Here, payoffs is a vector of Payoff objects and path_obj is a simulated Path.

pay_time and discount_curve_key control payoff discounting via numeraire calculation.

DiffFusion.model_price_and_vegasFunction
model_price_and_vegas(
    payoffs::AbstractVector,
    model::CompositeModel,
    simulation::Function,
    ts_list::AbstractVector,
    context::Context,
    pay_time::Union{ModelTime, Nothing} = nothing,
    discount_curve_key::Union{String,Nothing} = nothing
    )

Calculate model price and model sensitivities.

Here, payoffs is a vector of Payoff objects, model is a full hybrid model.

simulation is a short cut for a Simulation constructor with the signature simulation(model::Model, ch::CorrelationHolder).

ts_list is a list of TermStructure objects for pricing and context is a Context for valuation.

pay_time and discount_curve_key control payoff discounting via numeraire calculation.

DiffFusion.model_price_and_deltas_vectorFunction
model_price_and_deltas_vector(
    payoffs::AbstractVector,
    path_obj::Path,
    pay_time::Union{ModelTime, Nothing} = nothing,
    discount_curve_key::Union{String,Nothing} = nothing,
    ad_module::Module = ForwardDiff,
    )

Calculate model price and curve sensitivities. Sensitivities are calculated as vector together with a vector of labels.

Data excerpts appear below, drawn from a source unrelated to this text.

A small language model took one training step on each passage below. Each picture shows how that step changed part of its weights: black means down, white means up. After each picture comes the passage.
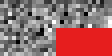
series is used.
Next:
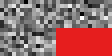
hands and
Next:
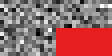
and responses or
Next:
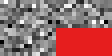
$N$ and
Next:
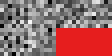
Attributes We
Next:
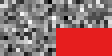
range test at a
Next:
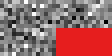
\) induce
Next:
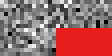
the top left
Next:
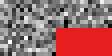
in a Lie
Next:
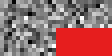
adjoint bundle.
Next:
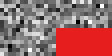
and their derivative
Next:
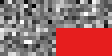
HEM Human
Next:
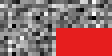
It serves as
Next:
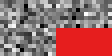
Vertical and
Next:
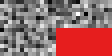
was supported by
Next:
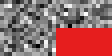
device YES
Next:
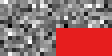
$d$ is
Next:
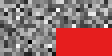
and cohomology
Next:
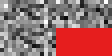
operating conditions,
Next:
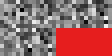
to obtain the result
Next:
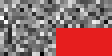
be set up in
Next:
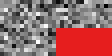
beam. We
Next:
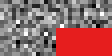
are typically
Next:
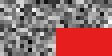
that cannot be described
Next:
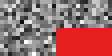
of Medical
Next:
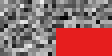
pressure of 90
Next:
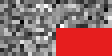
plots show
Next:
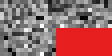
is also a
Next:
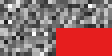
the animals
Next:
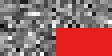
& Information
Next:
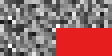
then we compare
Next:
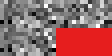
a subset of a
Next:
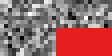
cJ =
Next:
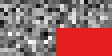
and providing the
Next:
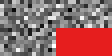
data measurement start
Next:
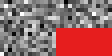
structured into
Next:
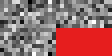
sides. But
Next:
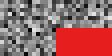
description of the
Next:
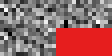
and meetings
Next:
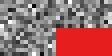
separation theorem for
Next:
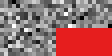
give braided
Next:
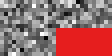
the 3 measured
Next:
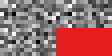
combined to form
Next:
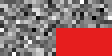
be similar in both
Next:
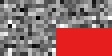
tables related to
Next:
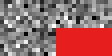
sufficient to
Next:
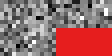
is nonempty.
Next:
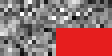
higher than that during
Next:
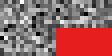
and betel
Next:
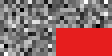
to understand if our
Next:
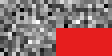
to $t$
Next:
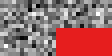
gel. No
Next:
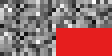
method} We provide
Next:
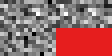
be taken into
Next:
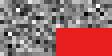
there exists a constant
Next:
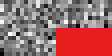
male and
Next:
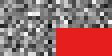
For PLIC
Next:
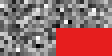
both involute and
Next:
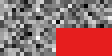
results in more
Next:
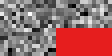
equal to a
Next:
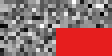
Sciences and
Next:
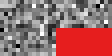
the patients was
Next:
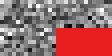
- q \theta
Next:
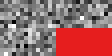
current, Fig.
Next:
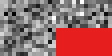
measured from the
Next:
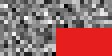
online comics for
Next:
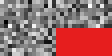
the integral of
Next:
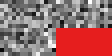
production of all
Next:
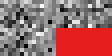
\varepsilon $
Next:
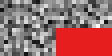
from a number
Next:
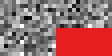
disability the definition
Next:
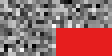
explicit descriptions of
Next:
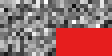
a Gaussian
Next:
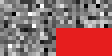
odour of
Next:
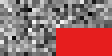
$$ for some positive
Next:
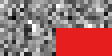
distribution theory of
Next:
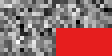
(including the
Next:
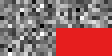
in Grade
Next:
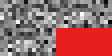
are the only
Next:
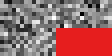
scale by hand
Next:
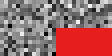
order polynomial of
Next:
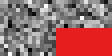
odd dimensional
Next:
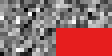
products above have the
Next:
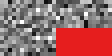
first give an explicit
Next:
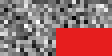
gotten over
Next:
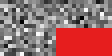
as well as
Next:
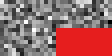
of such groups by
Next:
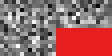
to solve it.
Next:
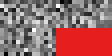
and safety of
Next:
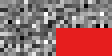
finds a
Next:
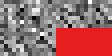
Applying Lemma
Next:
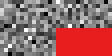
under subgroups
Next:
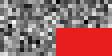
equation would be enough
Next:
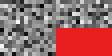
organism on the
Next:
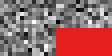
available to the
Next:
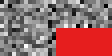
surface fibrations
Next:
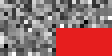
of the analytical
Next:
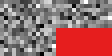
generalized logistic
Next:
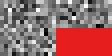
shows strong potential for
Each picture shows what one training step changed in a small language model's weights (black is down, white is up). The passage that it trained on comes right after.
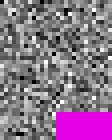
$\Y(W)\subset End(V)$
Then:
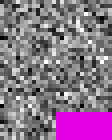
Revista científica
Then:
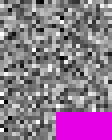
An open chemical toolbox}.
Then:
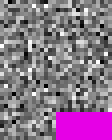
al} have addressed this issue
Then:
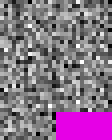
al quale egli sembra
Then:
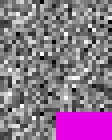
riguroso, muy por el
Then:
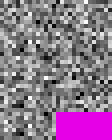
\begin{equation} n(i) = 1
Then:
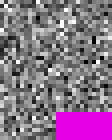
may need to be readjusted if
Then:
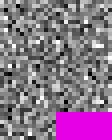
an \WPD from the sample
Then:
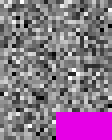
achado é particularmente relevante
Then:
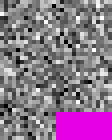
utilizes its own proper notions
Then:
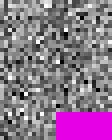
benefit ratios across models was
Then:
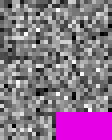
clarin sonoro que con ecos
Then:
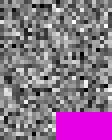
to Yu. Ilyashenko:
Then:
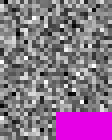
vacuum. No thermal energy
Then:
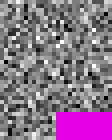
also Lipchitz with the same constant.
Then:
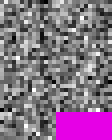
захисту річки
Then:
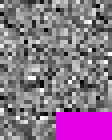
a convex cone the upper
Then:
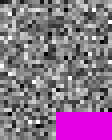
texnologiyalardan erkin
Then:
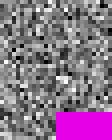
asriga doir mehnat
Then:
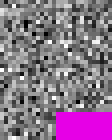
sino que también ha
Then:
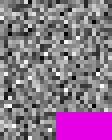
central-symmetric for even
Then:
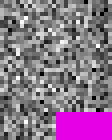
maybe extended until the boundary of this
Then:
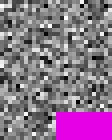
vary enormously. In the
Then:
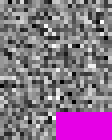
and compare it with the spectral function of the
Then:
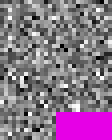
in restricting our attention to linear
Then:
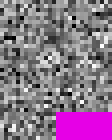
активности отобрано
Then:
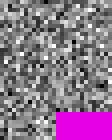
a (vector valued) mapping
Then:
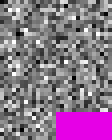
results published in this paper
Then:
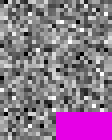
Bull. Amer. Math.
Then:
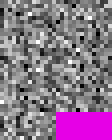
florentine établie à
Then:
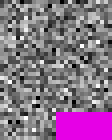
obrazlar ruhiyatini
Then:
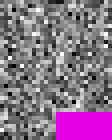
the arrival time of the beam particle
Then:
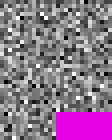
$F$-spaces. To
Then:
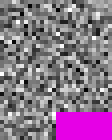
not appear because $\G_{0,
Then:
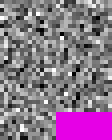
\end{equation} then the following hold:
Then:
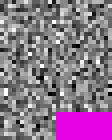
and thoughts in accordance with the
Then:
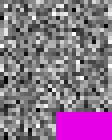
the proof of the Claim 3,
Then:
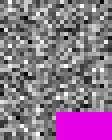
Organisation gibt an, die
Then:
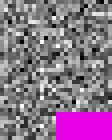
the case of an odd $d$, in particular
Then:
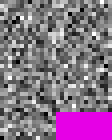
the secondary fan of $\ca_3$
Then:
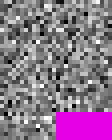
appartenant \`a la partie
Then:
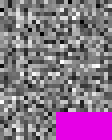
courbes de genre 5 non
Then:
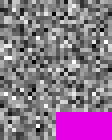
\angle (BX,BC))
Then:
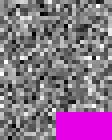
as a wave on the sea surface;
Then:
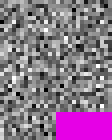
of states and conductance can be
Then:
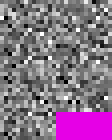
to the observation data in each single

Here, payoffs is a vector of Payoff objects and path_obj is a simulated Path.

pay_time and discount_curve_key control payoff discounting via numeraire calculation.

ad_module can be Zygote or ForwardDiff.

For AMC payoffs we need to update the regression path and trigger a recalibration. For sensitivity calculation, we impose the constraint that regression calibration uses the same paths as valuation.

DiffFusion.model_price_and_vegas_vectorFunction
model_price_and_vegas_vector(
    payoffs::AbstractVector,
    model::CompositeModel,
    simulation::Function,
    ts_list::AbstractVector,
    context::Context,
    pay_time::Union{ModelTime, Nothing} = nothing,
    discount_curve_key::Union{String,Nothing} = nothing,
    ad_module::Module = ForwardDiff,
    )

Calculate model price and model sensitivities. Sensitivities are calculated as vector together with a vector of labels.

Here, payoffs is a vector of Payoff objects, model is a full hybrid model.

simulation is a short cut for a Simulation constructor with the signature simulation(model::Model, ch::CorrelationHolder).

ts_list is a list of TermStructure objects for pricing and context is a Context for valuation.

pay_time and discount_curve_key control payoff discounting via numeraire calculation.

ad_module can be Zygote or ForwardDiff.

For AMC payoffs we need to update the regression path and trigger a recalibration. For sensitivity calculation, we impose the constraint that regression calibration uses the same paths as valuation.